His global research line deals with genetic, biochemical, metabolic, molecular, ecological and evolutionary processes that are relevant to make agriculture and forestry more sustainable, focusing on various widely cultivated horticultural, cereal and woody species. The approach is integrative, trying to simultaneously address three aspects: resilience-productivity-quality.
It is divided into two departments: Plant Genetics and Breeding Department, and Viticulture and Forest Department, and eight research groups:
Agrosystems Biology, Plant Development Genetics, Genetics, Breeding and Biochemistry of Brassica Crops, Maize Genetics and Breeding, Evolutionary Ecology of Plant-Herbivore Interactions, Forest Genetics and Ecology, Viticulture, Olive and Rose, and Crop Adaptation and Sustainability
- Agrosystems Biology. It raises transdisciplinary objectives and strategies to face global problems of cultivated species and that can be the object of horizontal transfer of knowledge and technology, incorporating plant genetic resources as a source of studies of diversity and genetics, and carrying out improvement programs for the development of new varieties. genetically enhanced. It studies the interactions of plants and their agrosystem in legumes, horticultural crops and ornamentals, including the soil microbiota.
- Plant Development Genetics. The objectives of his line of research are the architecture of the plant, the flowering, the development and ripening of the fruit and the dehiscence of the seed. They constitute, in turn, relevant milestones in the current conceptual framework of plant genetics and genomics.
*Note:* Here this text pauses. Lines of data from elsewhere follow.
Below is a small trained network, with its code and all its weights. Each question gives an input and a target symbol and asks what happens when units are switched off, that is, made to give their printed mean instead of their output.

import numpy as np


def w(rows, s, z=0):
    codes = np.array(rows[::2]) - 128.0
    scale = np.full(codes.shape[1], s)
    scale[-1] = z or s
    return codes * scale


def norm(h):
    return h / np.sqrt((h * h).mean(-1, keepdims=True) + 1e-5)


def softmax(a):
    e = np.exp(a - a.max(-1, keepdims=True))
    return e / e.sum(-1, keepdims=True)


def log_softmax(a):
    a = a - a.max(-1, keepdims=True)
    return a - np.log(np.exp(a).sum(-1, keepdims=True))


def net(x, mask):
    ids = ['ΔΞΠΦαβητ'.index(c) for c in x.split()]
    T = len(ids)
    res = E[ids] + P[:T]
    u = 0
    for l in range(3):
        r = norm(res)
        for j in range(2):
            rows = slice(2 * j, 2 * j + 2)
            q, k, v = (r @ M[l][rows].T for M in (Q, K, V))
            z = softmax(np.where(np.tri(T) > 0, q @ k.T / 2**0.5, -1e9)) @ v
            o = O[l][rows]
            res = res + np.where(mask[u + j], z, o[:, -1]) @ o[:, :-1]
        u += 2
    return log_softmax(norm(res)[-1] @ U[:, :-1].T + U[:, -1])


Q, K, V, O = {}, {}, {}, {}
E = w([
[141,169,90,215,172,118,154,30,74],'Δ',
[45,146,115,106,70,177,161,202,166],'Ξ',
[123,116,145,121,169,251,104,94,66],'Π',
[94,87,158,120,150,102,186,119,234],'Φ',
[57,99,132,184,160,146,140,167,187],'α',
[144,105,50,133,158,143,237,157,125],'β',
[30,170,30,80,175,136,102,113,103],'η',
[71,124,182,82,128,187,92,42,174],'τ',
],0.019)
P = w([
[108,2,76,156,44,104,90,77,117],'0',
[108,50,96,148,72,129,108,98,127],'1',
[108,75,117,140,92,131,123,110,125],'2',
[108,98,132,132,103,135,135,119,128],'3',
[109,116,145,127,116,132,147,127,130],'4',
[109,133,158,121,127,129,156,134,131],'5',
[111,150,172,119,141,126,161,140,129],'6',
[112,168,183,117,155,126,165,148,126],'7',
[109,182,200,110,170,124,174,151,126],'8',
],0.014)
Q[0] = w([
[80,177,95,176,165,68,75,120,109],'0.h0',
[178,85,122,119,89,33,11,175,65],'0.h0',
[249,108,140,85,36,110,62,177,149],'0.h1',
[172,213,33,95,83,96,101,101,153],'0.h1',
],0.012)
K[0] = w([
[184,119,112,28,93,94,130,73,144],'0.h0',
[104,16,90,168,35,113,108,98,95],'0.h0',
[124,8,61,162,87,129,107,128,115],'0.h1',
[99,51,119,141,81,143,81,69,143],'0.h1',
],0.014)
V[0] = w([
[255,174,150,74,48,114,164,100,94],'0.h0',
[131,89,137,82,91,161,155,65,83],'0.h0',
[180,129,162,140,183,94,80,81,149],'0.h1',
[93,132,239,110,85,151,141,109,116],'0.h1',
],0.0093)
O[0] = w([
[68,165,173,225,164,210,67,142,161,2],'0.h0',
[84,107,145,175,102,80,217,182,133,192],'0.h0',
[89,208,73,99,50,171,119,254,110,75],'0.h1',
[58,114,75,165,205,57,189,103,92,148],'0.h1',
],0.009,0.0092)
Q[1] = w([
[149,178,110,192,90,163,39,118,167],'1.h0',
[146,55,168,116,158,181,68,207,193],'1.h0',
[97,80,143,68,161,190,225,135,173],'1.h1',
[122,135,203,119,28,215,90,254,175],'1.h1',
],0.0093)
K[1] = w([
[125,52,59,177,88,123,125,127,132],'1.h0',
[102,131,158,135,31,169,130,63,151],'1.h0',
[207,198,180,203,124,114,164,141,120],'1.h1',
[155,115,70,238,1,154,98,140,126],'1.h1',
],0.0096)
V[1] = w([
[80,156,120,80,180,121,128,67,62],'1.h0',
[148,118,120,145,80,64,197,143,198],'1.h0',
[128,173,107,134,163,98,70,108,86],'1.h1',
[201,168,58,187,146,39,192,69,3],'1.h1',
],0.0071)
O[1] = w([
[194,128,124,103,84,164,134,146,172,188],'1.h0',
[119,144,132,151,166,224,46,158,112,210],'1.h0',
[158,141,1,101,169,61,113,119,146,53],'1.h1',
[130,142,154,151,156,67,45,150,127,255],'1.h1',
],0.011,0.0084)
Q[2] = w([
[139,118,79,132,82,102,74,137,152],'2.h0',
[138,86,93,121,119,80,178,217,119],'2.h0',
[116,170,207,244,115,80,177,154,142],'2.h1',
[132,89,111,80,209,156,180,169,66],'2.h1',
],0.011)
K[2] = w([
[106,50,111,158,40,137,89,153,86],'2.h0',
[30,143,143,114,108,76,136,100,100],'2.h0',
[166,207,202,179,145,121,169,100,60],'2.h1',
[95,215,164,11,190,83,159,134,197],'2.h1',
],0.011)
V[2] = w([
[205,254,105,199,144,161,214,116,165],'2.h0',
[200,65,122,195,92,96,162,222,252],'2.h0',
[214,49,46,165,225,173,176,233,135],'2.h1',
[111,184,170,88,106,86,148,102,234],'2.h1',
],0.0064)
O[2] = w([
[102,35,169,126,111,123,133,118,118,2],'2.h0',
[132,83,104,111,154,167,102,146,6,145],'2.h0',
[60,169,190,100,100,72,156,84,76,129],'2.h1',
[162,129,76,215,94,191,89,130,78,92],'2.h1',
],0.014,0.0089)
U = w([
[107,162,165,109,131,138,58,226,177,89],'Δ',
[123,62,101,206,200,97,88,28,156,9],'Ξ',
[44,121,79,125,110,84,245,190,135,68],'Π',
[63,144,87,148,138,201,106,159,75,179],'Φ',
[170,126,63,70,118,120,135,98,106,161],'α',
[129,57,210,93,87,171,53,118,134,254],'β',
[201,121,168,94,50,175,144,142,190,127],'η',
[122,97,77,216,115,149,166,177,200,154],'τ',
],0.012,0.0027)

Each question gives the input, a string of symbols that net reads in full, and the target symbol t.
The units are the heads (2 rows each of Q, K, V and O). Each row of codes is followed by its name. A weight is (code - 128) times the scale printed after its matrix; where a second scale follows, it is the last column's (O and U).
mask holds one flag per head, layer by layer. A switched-off head (its flag False) gives its mean, the last column of its rows in O, instead of its output. The means were averaged over made-up inputs and are rounded, as every weight is.
A unit's drop is (log p(t) with every unit on - log p(t) with that unit switched off) / (log p(t) with every unit on - log p(t) with every unit switched off).
The circuit of an input: a set's keep is (log p(t) with only the set's units on - log p(t) with every unit switched off) / (log p(t) with every unit on - log p(t) with every unit switched off). Starting from all 6 units, units are removed one at a time, each time the one whose removal leaves the highest keep (on an exact tie, the one counted first), for as long as the keep stays at least 0.8.
circuit, biggest first: the units of the circuit, biggest drop first
most important unit: the unit with the biggest drop
which heads matter: for each layer, one digit per head in row order, 1 if its drop is at least 0.15 and else 0, layers parted by /
input τ α Π Φ Π Π, target Π: circuit, biggest first	1.h0, 0.h1
input η τ τ Π β Π τ Ξ, target τ: which heads matter	01 / 00 / 01
input Φ τ Π Φ τ, target Φ: circuit, biggest first	0.h1, 2.h1
input η η Φ τ, target Φ: circuit, biggest first	0.h1, 2.h0
input Δ α Φ Ξ τ η, target Π: which heads matter	01 / 00 / 00
input α Φ Π Π β Δ, target Φ: which heads matter	11 / 00 / 10
input Φ Π τ, target Π: which heads matter	11 / 00 / 00
input Δ Π Φ Π τ η Π τ Π, target τ: circuit, biggest first	2.h1, 0.h1, 2.h0
input τ Δ Φ Π α α, target α: most important unit	0.h0
input α β Ξ Π τ η Π, target η: which heads matter	00 / 10 / 10
input Φ Π Φ, target Π: which heads matter	01 / 01 / 00
input τ α Π α, target Π: which heads matter	00 / 00 / 01
input β Π τ β Π Π η τ, target η: circuit, biggest first	1.h1, 1.h0, 2.h1, 0.h1
input Δ β τ Φ Φ, target Φ: circuit, biggest first	2.h1, 0.h1, 1.h0, 2.h0
input Π Ξ Δ Π, target Δ: most important unit	1.h1
input Φ Π Ξ Π, target Ξ: which heads matter	01 / 00 / 00
input Δ τ Φ α Ξ, target α: circuit, biggest first	0.h0, 0.h1
input Δ Δ Δ β τ τ α, target τ: which heads matter	00 / 00 / 01
input Π Ξ Π β Φ Π Π Ξ Δ, target τ: which heads matter	11 / 10 / 11
input η Δ α Φ β Π α τ, target α: most important unit	0.h0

- Genetics, Breeding and Biochemistry of Brassica Crops. It studies the nutritional quality and resistance to stress and its application in the improvement of horticultural brassica crops, with special emphasis on secondary metabolites and their role in nutrition, health and resistance to biotic and abiotic stresses.
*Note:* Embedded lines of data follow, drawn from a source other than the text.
Each row has a name. After each piece below comes the name of the row it's from, unless a question asks for something else. Each question is about the rows just above it. Places in a row count from 1.

W: [ 2.65  2.89  1.08  2.65 -5.39  2.65 -6.75  0.24  2.65]
S: [ 1.08 -7.44 -4.91  2.89 -8.07  2.82 -3.86 -1.02  2.74]
R: [-0.80 -4.07 -3.03  2.19 -1.28  2.76 -0.99  0.92 -1.12]
T: [-0.91 -5.95 -0.72  1.23 -2.95 -0.74 -1.84 -3.24  1.22]
J: [-0.91 -5.95 -0.72  2.92 -0.02 -3.43 -1.44 -0.83  2.38]
B: [ 1.56 -2.73  0.20  1.23 -2.95 -0.74 -3.03 -0.73  2.30]
P: [ 3.77 -4.90  0.67  4.49 -8.05  3.90 -1.33  0.42  0.95]
M: [-0.19 -4.82  2.05  1.00 -4.25  3.32  2.90  0.72  1.78]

- Maize Genetics and Breeding. It studies the genetic mechanisms that control the resistance to stresses, the quality and the production of the corn crop for application to the improvement of corn for food (animal and human) and industrial uses and the conservation of its biodiversity.
- Evolutionary Ecology of Plant-Herbivore Interactions. It is dedicated to the study of eco-evolutionary processes that affect plant-herbivore interactions, to predict how climate change will influence plant-herbivore interactions and to management strategies in agroforestry systems.
- Forest Genetics and Ecology. Studies the genetics and ecology of resistance to insects and pathogens in forest species as determinants of phenotypic variation in resistance characters and tolerance to diseases and pests. The line of research seeks to know the repercussions and determine possible applications to health and sustainable forest management.
- Viticulture, Olive and Rose. It is dedicated to the botanical, histological, agronomic and molecular description of autochthonous varieties of vine and olive tree; to the quantification of the resistance to fungal diseases and biochemical / physiological defense mechanisms of the plant against fungi; intra / intervarietal-terroir variability-new cultivation management and the use of wine / olive residues to obtain new products.
- Crop Adaptation and Sustainability. It studies the genetic variation and the response to selection in important characters for the adaptation of crops to the environment (such as early vigor, flowering and senescence) and in characters of relevance in sustainable cultivation (such as the efficient use of nitrogen, yield, humidity and quality of residual biomass).